I'm not sure about that particular switch as we don't have one, but we have other nexus 9k and 3k, and the jumbo frames is a part of the QoS policy (system qos , service policy).  

The actual MTU on the show interface is the layer3 MTU. Is has been confusing to me as you'd think it would be updated.

But jumbo frames work fine as long as the qos policy is set to it.  

If you use a layer 3 interface (with ip address on it) or SVI, then the MTU is the layer3 MTU and it does need to be changed to match.

 

If you do command like: 

show queuing interface eth1/1 | inc HW
HW MTU of Ethernet1/1 : 9216 bytes

 

you will see the actual MTU is 9216 (set by my qos policy)

 

But:

show int eth1/1 | i MTU
MTU 1500 bytes, BW 10000000 Kbit, DLY 10 usec

 

This still says 1500 mtu.. 

When we first got nexus 3k/9k many years ago this was really confusing.  I think the 7k is the same way but we don't use any of those. They really should update the interface to show ALL of the MTU information on show interface.  as long as you have > 6.2? version of the code it seems to work this way. the older code versions had a different method of doing it if I recall correctly, but that was a LONG time ago :D

 

 

Hi f00z,

Thank you for the reply!

I cut my teeth originally on the 5548s and 6001.  Those defined the QoS policy as you described.  A show int eth1/1, for example, shows an MTU of 1500 on a layer 2 port, whereas the vPC global consistency parameters showed an MTU of 9216.  But the key (in my mind) is, you don't have an "mtu" statement on a layer 2 interface at all on 5548/6001, so that's why I changed the QoS MTU.

On the 93180YC (and 7000, and 7700), you can define the MTU on a layer 2 interface.  So I haven't been changing the QoS MTU.  Maybe that's a mistake on our part.  Once the "mtu" statement appeared for layer 2 interfaces, I didn't think the QoS configuration was necessary on the 93180YC.  Maybe that's wrong?  Under the global vPC consistency parameters, it shows MTUs of 1500 for all the queues.

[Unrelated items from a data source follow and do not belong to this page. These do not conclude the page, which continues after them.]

Every row gives one point. To make a cloud, some directions were put in groups of two or more. Within a group, all points are equally far from the middle, so they leave a hole (a ring in 2 directions, a hollow ball in 3). The other directions are filled evenly. Then the cloud was stretched, turned, moved and blurred a little. How many holes are there, and how many directions does each take, smallest first?
(in the rows, 128 means zero)

Cloud:
[[102 128]
 [ 72 143]
 [145 142]
 [ 87 163]
 [110 109]
 [137 107]
 [ 96 129]
 [109 148]
 [ 75 136]
 [124 139]
 [118 145]
 [ 74 144]
 [123  88]]
Holes: 0

Cloud, 13 rows:
[[ 90 129]
 [127  92]
 [150 158]
 [123  94]
 [169 126]
 [127  93]
 [102 163]
 [106 104]
 [147 161]
 [143 163]
 [168 130]
 [163 103]
 [116  96]]
Holes: 1 (2)

Cloud, 21 rows:
[[ 95 116  89]
 [ 92 124 160]
 [139 166 104]
 [135 164 140]
 [168 132 116]
 [ 90 107 112]
 [ 94 107 155]
 [171 141 149]
 [116 132  68]
 [140 135 184]
 [ 86 119  99]
 [ 93 102 135]
 [172 144 133]
 [156 108 151]
 [160 121 107]
 [136 121  79]
 [ 92 149 118]
 [159 120 109]
 [166 122 119]
 [109  96 133]
 [166 155 122]]
Holes: 1 (3)

Cloud:
[[142  81 137 160]
 [131 142 146 123]
 [126  79 108 161]
 [121 155 136 118]
 [147 100 147 157]
 [121  77 127 151]
 [128  96 141 164]
 [114 141  93 125]
 [110 147 159 163]
 [145 139 138 138]
 [155  90 156 114]
 [139  72 119 163]
 [125 102 120 191]
 [123 133 100 109]
 [130 151 106 129]
 [ 87 143  95 128]
 [ 64 117 125 141]
 [100 118 108  78]
 [136 150  92 143]
 [101  98 100  91]
 [127 164  98 148]
 [122  86  94 159]
 [133 131  84 132]
 [109  92  98 149]
 [ 99  83 116 132]
 [103  78 137 130]
 [186 112  80 140]]
Holes: 1 (2)

Cloud, 31 rows:
[[106 145 141 124]
 [154  91 163 130]
 [133 101 141 111]
 [182 147 147 154]
 [157 176 109 134]
 [168 121 153  85]
 [122 109 132 155]
 [142 105 141 149]
 [100  76 129 111]
 [125 131 156  94]
 [156 121  79 153]
 [124 143 128 158]
 [167  59 173 145]
 [184 154 100 123]
 [134 163  97 120]
 [134  95 118 146]
 [108  93 111 157]
 [ 86 156 129 148]
 [105  96 124 135]
 [107 110 175 142]
 [184 149 136 158]
 [145 136 115 153]
 [ 78 109 153 121]
 [109  98 134 130]
 [103  81 136 115]
 [187 164 133 154]
 [158 161 135 113]
 [147 125 151 113]
 [110 124  83 130]
 [131  94 117 106]
 [151  85 171 125]]
Holes: 0

Cloud (54 x 6):
[[127 145 179 152 152 143]
 [ 82 103 112  92 126  80]
 [101 119 172 154 123  97]
 [124 148 147 128  68 126]
 [ 57 122 141 125 131 107]
 [134 143 142 136 146  86]
 [111 130 150 118 169 170]
 [113 134 169 159 165 115]
 [ 88 160 129 174 143 121]
 [135 114 107 126 175 130]
 [ 77 129 116 173 118 107]
 [ 95 116 175 105 132 127]
 [153 148  99 121  74 126]
 [130 181 148 165 129 138]
 [127 134  80 126  81 101]
 [147 122 107 135  64 111]
 [111 133  86 166 147 135]
 [143 133 126  81 155 149]
 [121 130 155 179 149 107]
 [119 149 167 122 177 125]
 [114 138 169 123  90  89]
 [132 155 163 127 149 102]
 [123 138  90 184 126 135]
 [143 112 120 154  76 125]
 [115 122 140 186 108  97]
 [118 155 108 187 133 111]
 [132 108 121  69 119 130]
 [114 142 172 133 178 131]
 [114  93 135 128 110  84]
 [116 106 105 137 167 150]
 [125 151 166 127 167 111]
 [128 141  74 123 129 129]
 [ 78 117 163  83 129 108]
 [119 138  81 154 147 134]
 [152 147 152 101  96 122]
 [149 180 141 138 115 135]
 [107 120 175  95 115 115]
 [146 114 117 142 168 135]
 [ 71 118 144 141 171 117]
 [ 60 107 138 126 141 101]
 [114 162 130 159 126 167]
 [145 168 152 116 100 115]
 [ 94 100 110 144 162 129]
 [112 112  89  83 110 123]
 [175 138 110 133 116 123]
 [150 139 104 191 121 135]
 [ 89 114 178 123 137 108]
 [ 93 116 154 147 177 112]
 [131 156  96 104 129 155]
 [126 142 140 142  72 141]
 [100 117 164 112 148 154]
 [141 156 164 103 133 116]
 [105 145 114 194 128 112]
 [130 127  89 129  66 113]]
Holes: 3 (2, 2, 2)

Cloud, 54 rows:
[[133  92 117 104 118  98]
 [175 107 124 143 136 157]
 [143 113 116  82 165 135]
 [137 130 163 101 139  97]
 [139  94 114 170 135 119]
 [124 134 158 165 149 122]
 [159 158 124  92 132 123]
 [141 175 141 131  87  92]
 [122 165 122 121 108 101]
 [137 146 134  92 157 179]
 [136  95 152 119 127  74]
 [136  97 154 139 128  74]
 [147  87 119 148 189 125]
 [173 119 109 102 138 104]
 [136 100 164 157 142 109]
 [138  88 114 159 175 118]
 [127 150 149 109 154 183]
 [149 182 139 133 116 193]
 [171  77 142 120 154  93]
 [117 135 123 115 155 172]
 [127 103 113 150 155 163]
 [157 128 163  94 110 174]
 [147 133 101 155 125  94]
 [173  80 131 136 166 123]
 [174 115 109 109 117  97]
 [127 185 151 132  72 172]
 [154 109 117  98 174 103]
 [127 129 100 109 115 125]
 [142 109 169 145 151 103]
 [152 126 172 122 130 179]
 [137 108 100 127 125  81]
 [177  96 142 103 128  92]
 [125 121 107 110 144 101]
 [140 100 162 127 140  80]
 [131 115 100 112 123  99]
 [160 102 114  84 163 114]
 [176  98 149 140 136 128]
 [147 166 117 155 119 177]
 [144 116 103 170 132 113]
 [167 125 147 155  97 145]
 [147 176 154 166  97 153]
 [138 112 141 169 101 134]
 [162 157 130 151 145 159]
 [168 140 123 132 155 116]
 [124 154 107 134 113 173]
 [145  75 141 124 143  74]
 [170 125 115 147 144 162]
 [171  98 142  85 124 103]
 [130  90 128 142 136 159]
 [143 150 156 135 161 182]
 [137 155 151 127  64 164]
 [163  87 123 140 184 139]
 [161 167 148 144 120 114]
 [121 116 108 115 136 158]]
Holes: 3 (2, 2, 2)

Cloud, 86 rows:
[[120  77  98 127 132 112 110  81]
 [164  96 121 139 135 135 153 146]
 [112 114 117 125 169 180 130 150]
 [114 104 103  96 110 137  92  93]
 [122 116 131  63 180 138 112  98]
 [131 105 125  88 105 176 110 127]
 [110  85  84 104 108 112 110 117]
 [143 101 126  95 187 127 109 103]
 [ 80 110 122 159 106 110 141 154]
 [117 107 179 130  91 106 121 141]
 [119  79 100 120 116 152 145 168]
 [ 91 106 129 156  89 135 133 159]
 [173 127 134 115 103 156 141 133]
 [ 98  86 175 130 113  89  98 128]
 [151 167  94 139 137 122 111 155]
 [150 109 114  97 134  84 134 155]
 [154 126 138 156 151 124 136  92]
 [ 80 132 136 127 160  93 110 123]
 [118 113 112 103 103 162 100 164]
 [ 96  97 175  58 116  99 117 110]
 [ 73 117 130  96 143 126  81 116]
 [168 158 136  87 119 118  81 113]
 [ 94 139  86 154 145  95 121 110]
 [145 128 127 103 115 189 136 144]
 [ 83  72 130 122 121 136 167 140]
 [146 145  96 168 128 167 142 121]
 [ 97 100 121 138 147  53 112 110]
 [167 116 133 135 154 105 100 152]
 [110 124 116  65 150 166 114 106]
 [126 133 125  99 129 126 110 181]
 [ 72 107 109  98 164 128  94 127]
 [115  97  98 162 108  78 132 152]
 [118  97 125 112 163 120 171 152]
 [139 145 155  86 137 140 111 163]
 [145  98 121 155 131 103 165 112]
 [145 109 109 149 133  96 161  91]
 [ 91  96 183  79 109  99 129 101]
 [121 115  59 136 139 123 139 166]
 [119  83 141 113 100 133 167 137]
 [ 98 126 173 104 137 121 120 154]
 [ 79  84 134 141  93  97 126 151]
 [122  83 159 108 142 105 140 152]
 [120 138 129 111 133 159  81 161]
 [121  79 154  79 114  93 121  86]
 [136 107 134 136 135  99 168 144]
 [136 115 117 152 136  72 141 148]
 [154 138 119  72 176 105 101 107]
 [121  91 149 122 109 168 102 105]
 [126  87 170  92 140  94  94  87]
 [ 90 133 152  74 107  91 117 114]
 [148  99  64 131 163 118 140 116]
 [143 139 123 137 103 158 166 120]
 [143 100 111 166 100  75 111 139]
 [100  87  72 112 124 102 131 111]
 [155 151 115 111 133 130 167 141]
 [ 65  97 148 135 129  90 100 114]
 [142 136 124 121 188 114 129  95]
 [ 91 104 108 137 129 141 183 142]
 [104 123 139  87 127 156 172 144]
 [153 128 174 147  97 107 107 101]
 [111 119 113 112  93  77  93  97]
 [162 117 105 106 131 130 163 150]
 [106  83 133 132 106 126 120  74]
 [103  98 168  53 115 125 126 103]
 [182 146 136 112 112 126 116 147]
 [109 146 110 128 121 159 167 113]
 [ 97  88 151 108 151  69 140 110]
 [147 122  69 173 129 106 121 154]
 [141 115 135 142 132 121 172 143]
 [115 139 109 141 167  73 109 110]
 [136  97 153 106 111 103 129 164]
 [137 113 153 101 116 117 124 173]
 [188 139 118 104 129 151 117 110]
 [133 108 130  91 108  84 143 145]
 [110  92 106  95 139  78  78 123]
 [108 135 130  68 127 169 132 106]
 [ 97 110 130 120  77 163 126 132]
 [129  95 163 143 131 102 144 129]
 [ 76  92 143  82 118  97  99 147]
 [115 102 143 107 179 133 150 143]
 [171 128  95 130 151 174 129 142]
 [120 143 157  96 107 139 162 124]
 [105 131 122 137 128 126  74  86]
 [ 93 112 105 119 139 139 124 185]
 [113  89 163 125 109 124 163 128]
 [106 130 174 128 137 113 145 114]]
Holes: 2 (2, 6)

The 93180YC are positioned in a classic access/distribution model, layer 2 to the 7Ks.  The 93180YCs have no SVIs of their own.  (We have configured them for routing, just in case we had a need for it, but so far we haven't.)  My reading of your response tells me that ports should be able to switch jumbo frames between them at layer 2, even if the MTU is not configured as such, because the MTU in this context matters at layer 3.

So the questions I need answered:  1) do I still need to set the network QoS policy MTU?  2) will a layer 2 interface still do jumbo frames even if not set on the interface or in the QoS policy?  3) if I don't set the QoS policy to 9216, but I do set the interface MTU to 9216, what is the impact during periods of congestion?

Thank you for the reply!

Matt

Don't quote me on this but I believe the 9k differs from the 3k that:

 

a) you can set l2 mtu on interfaces (per-port so u can have more granular control) where you can't on the 3k

b) "When enabling jumbo MTU, the default network QoS policy can support jumbo frames. Under the network QoS policy, the MTU is used only for buffer carving when no-drop classes are configured." -- qos network policy is automatically adjusted when you set jumbo (system jumbomtu) , so all layer2 ports should automatically be set to whatever that is regardless

c) the 9k automatically sets the mtu to 9216 on the vpc peer link (or possibly to the highest mtu of any vpc interface, need to verify this by testing some day)

 

You should be able to see it with the show queueing interface eth1/1 or show system internal ethpm info interface eth1/1 

 

I will test this on a 9k I have in the lab next week just to verify.  

Hi @mfarrenkopf,

Nexus 9000 switches are using per-port MTU configuration and not the network QoS approach.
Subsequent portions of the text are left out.